*WHAT TO PRODUCE*. Could you copy, exactly as written, every line from the first line of the records through the one containing "-14 -26 -10"?
(Beginning of MATERIALS PROVIDED)
Each row comes from the steps of one path. Every step used is in the known rows, and no mark comes twice. Write the path behind each row, first mark first.
Known rows:
u > r > t > c: [  0  78  28  22 -13  15 -19 -12  17  31 -31 -32   5 -10  25 -14  17  66
  -7   5 -66 -30   1 -16  13 -30  13   9 -21 -36  -5  39]
s > r > t: [  2  60  11  16   2  -3 -12  -7  16   8 -22  -7 -11  -5   9   5 -11  18
 -11  13 -54  -9 -20   5  18 -45  -8  -1 -30 -39  10  18]
c > l: [  1  53  18  24 -13  38 -20 -45  11  14 -11   9 -14   8   8  -1 -13  18
 -18 -16 -28 -31 -10  -5  25 -31   7  -7 -34 -27  23  48]
f > r > s > h: [ 18  38 -14  17  17  11 -18 -30  17  29 -29  13  16  14  12  41 -16  20
  20  33 -14 -26 -10 -50  23 -49  36   0 -39 -15  15  15]
x > t > r: [ 24  57  16  10  -7  31 -11 -17  31  15 -22 -24  -5 -10  14 -14   2  35
  -7  -4 -30 -20  -1  -4  11 -28  18 -15 -23 -19  26  35]
a > f > r > s > z: [ 22  30  -2  13  16  31 -30 -12   6  -1 -13   6   7  11   6  44 -17  37
  14  35 -12 -51  -7 -34  15 -67  32   3 -21   6 -10  37]
f > c > l > r: [  9  31   4  40 -30  23 -36 -50  12   7 -15   8   4   4  13  11  10   9
 -16 -10 -25 -35  11 -11   4 -16 -11   9 -43 -31  26  39]
j > t: [ 23  61   6   0  -8  29 -19 -24  30  30 -31 -10 -18  -7  28  -5 -19  37
  -5  -3 -15 -26   1  -7  27 -47   6  -2 -24 -15  25  46]
c > l > r > t > x: [ 23  30  13  33 -26  42 -30 -47  -5  -1 -18  -2 -25   8   4   4  10  12
 -28   9 -59 -16 -32   3  -9 -27  -6 -20 -43 -42   5  47]
j > t > c > f > r > s: [ 35  35  12   6  -6  24 -11 -40   5  12 -40  -4 -15  15  40  24  -4  70
  27  47   5 -23  -9 -24  35 -31  19   6 -39 -30  28   6]
c > t > r: [-10  58   8   5 -17  24 -19 -20  25  34 -56 -27  -4   3  17  -8  -1  40
 -41  -9 -41 -23   9 -12  11 -46  11 -11 -18 -36  38  33]
t > r: [ -2  55  19   8 -19  30 -15 -18  26  26 -26 -12 -14  -3  20 -12  13  33
 -18  -6 -20 -26  10   2   9 -54  18  -7 -24 -17  26  44]
f > c: [  3  53   6  13 -10  27 -40 -10  24  21 -24  -5   7  -3  19   2  -4  24
  -6  -6 -26 -32  31  -7  11 -37 -10   9 -22 -15  30  50]
r > s > z: [ 22  49  14  16   8  23 -11 -13   8  10 -15   9 -20  11  -2  10 -10  13
   4  11 -19 -30   2  -4  10 -64   2 -21 -21  14  -1  39]
c > l > r > t: [ 12  33  24  27 -21  11 -18 -40  -8  -1  -4  -5 -18  -1  21   8  -2  15
 -20   0 -55 -27 -25   1   5 -24  -2 -11 -40 -44   4  44]
a > f > c > l > r: [ -1  30   8  40 -37  38 -53 -51   2  -2 -11  -3  16  -1  15  25   3  37
 -19   2 -19 -41  -4 -28  14 -19   4  19 -41 -31  17  46]
u > c > f > r > t > x: [ 35  51   5  22  -5  36 -27 -16   5  21 -45 -16 -19   6  25  31   9  56
  -7  30 -60 -19 -26   0   0 -25  -2  12 -14 -50  36  24]
u > c > l > r > t > x: [ 38  45  11  39 -27  44 -30 -54   2  15 -30 -12 -21  19  10  11  19  32
 -30   2 -65 -18 -39   0 -22 -13 -12  -3 -31 -45  17  34]
r > t: [  7  57  29   3   1  18 -17   0   5  14 -13 -15 -16 -10  24  -1 -17  31
  -7   7 -58 -24   0   3  14 -45  -2 -10 -21 -29   6  49]
j > t > r > s > h: [ 24  42  -5   8  -9  32  -6 -35  23  47 -53 -13  -3   6  17   9 -10  53
  -8  27  14 -17 -12 -32  30 -41  23 -27 -33 -17  28  18]
x > t > c > l > r: [ 34  59  25  39 -26  19 -10 -62   8 -10  -3 -19   2   8  18  -8  21  24
   6  -2 -34 -25 -23 -15   6   1  11  -1 -54 -34   7  24]
x > t: [ 31  67  17   9   3  24 -19 -17  23   9  -6 -13  -3  -9  11  -6 -12  20
   8  -4 -43 -20  -5 -10  21 -28  11  -5 -25 -14  15  38]
l > r: [ 12  51  17  13 -15   4 -22 -28  20  16  -7  -1 -14  -1  21   5  22   8
  -3  -3 -35 -22  -4  -5   3 -54  13   7 -38 -16   4  37]
l > r > s: [ 28  28  19  12  -9   8 -20 -38  -1   8  -4  11 -19  13  13  19  11   9
   4  18 -27 -14  -8 -17   5 -59  15 -10 -44  -6  -1  23]
n > l: [ -1  84  22  25  -4  36 -24 -18  40  27 -21 -14 -28 -13   9 -14   9  20
   1   0 -32 -14  19  -9  13 -49  -3  -4 -12  -2  22  51]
(End of MATERIALS PROVIDED)
*ANSWER BELOW*.
Each row comes from the steps of one path. Every step used is in the known rows, and no mark comes twice. Write the path behind each row, first mark first.
Known rows:
u > r > t > c: [  0  78  28  22 -13  15 -19 -12  17  31 -31 -32   5 -10  25 -14  17  66
  -7   5 -66 -30   1 -16  13 -30  13   9 -21 -36  -5  39]
s > r > t: [  2  60  11  16   2  -3 -12  -7  16   8 -22  -7 -11  -5   9   5 -11  18
 -11  13 -54  -9 -20   5  18 -45  -8  -1 -30 -39  10  18]
c > l: [  1  53  18  24 -13  38 -20 -45  11  14 -11   9 -14   8   8  -1 -13  18
 -18 -16 -28 -31 -10  -5  25 -31   7  -7 -34 -27  23  48]
f > r > s > h: [ 18  38 -14  17  17  11 -18 -30  17  29 -29  13  16  14  12  41 -16  20
  20  33 -14 -26 -10 -50  23 -49  36   0 -39 -15  15  15]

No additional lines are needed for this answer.